Seminal studies in primates and fMRI in humans have demonstrated that neurons maintain a representation of the stimulus via sustained activity in prefrontal cortex which outlasts the eliciting event (Courtney et al. 1997). Sustained maintenance activation is observed across multiple brain regions in tasks involving various sensory modalities (Bashivan et al. 2014b; Yue et al. 2019). In agreement with prior neuroimaging WM studies (Grimault et al. 2014; Huang et al. 2016; Vogel and Machizawa 2004), we similarly found sustained EEG activity during WM maintenance is modulated by stimulus load. Our results corroborate fMRI findings (Kumar et al. 2016) by confirming successful auditory WM depends on elevated activity within AC. These structures are typically associated with sensory-perceptual processing rather than higher cognition (Boran et al. 2019; Yue et al. 2019).
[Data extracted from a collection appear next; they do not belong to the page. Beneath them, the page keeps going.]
Each row is a point. Each copy is the shape, with its points in the same order, turned, moved and blurred by noise. Is it also mirrored, or only turned?
(in the rows, 128 means zero)

Shape:
[[158 121]
 [114 179]
 [174  76]
 [105 161]
 [ 95 164]
 [106 154]
 [105  74]
 [135  66]]
Copy 1:
[[145 163]
 [ 76 156]
 [190 150]
 [ 86 142]
 [ 76 135]
 [ 89 137]
 [161  95]
 [177 113]]
Copy 1 is: only turned
Copy 2:
[[148 150]
 [ 75 139]
 [193 136]
 [ 81 120]
 [ 73 111]
 [ 90 113]
 [159  76]
 [178  96]]
Copy 2 is: only turned
Copy 3:
[[127 164]
 [155  99]
 [ 91 196]
 [135 100]
 [135  89]
 [128 102]
 [ 56 139]
 [ 64 168]]
Copy 3 is: mirrored
Copy 4, 8 rows:
[[129 167]
 [145  93]
 [110 207]
 [118  98]
 [118  87]
 [120 103]
 [ 62 161]
 [ 78 184]]
Copy 4 is: mirrored

Shape (9 x 4):
[[113 133  81 161]
 [219 111 146 108]
 [129  48 126 158]
 [ 84 128 176  48]
 [152  89 104 127]
 [128 115 109 116]
 [118 145 183  94]
 [128 151 151 110]
 [167 145  54 158]]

Thus, our data support an “embedded” rather than “buffer” account of WM, whereby auditory cortex acts to both encode perceptually relevant sound features but also functions as memory buffer to maintain information over short periods (cf. Yue et al. 2019).
We also found a stark hemispheric asymmetry in how AC predicts WM capacity. “High modulators” of left hemisphere AC activity showed superior auditory WM performance. In contrast, right hemisphere did not predict behavior. fMRI studies similarly show left AC activation positively correlates with behavioral performance in WM tasks (Kumar et al. 2016). Thus, while activity is bilateral during WM (current study; Grimault et al. 2014; Huang et al. 2016; Kumar et al. 2016), left hemisphere best correlates with behavioral capacity. Leftward laterality is perhaps expected given the well-known dominance of left cerebral hemisphere to auditory-linguistic processing (Hickok and Poeppel 2007). Indeed, both children and adults show strong brain asymmetry in WM organization, with greater rightward bias for spatial WM and leftward bias for verbal WM (Thomason et al. 2009). Given our WM task required covert verbal labeling, the stronger activation and association we find between left AC and behavior is consistent with the left hemisphere dominance of auditory-linguistic processing (Hickok and Poeppel 2007).
Conflict of interest
none declared
Acknowledgements
Work supported by the National Institute on Deafness and Other Communication Disorders of the National Institutes of Health (R01DC016267).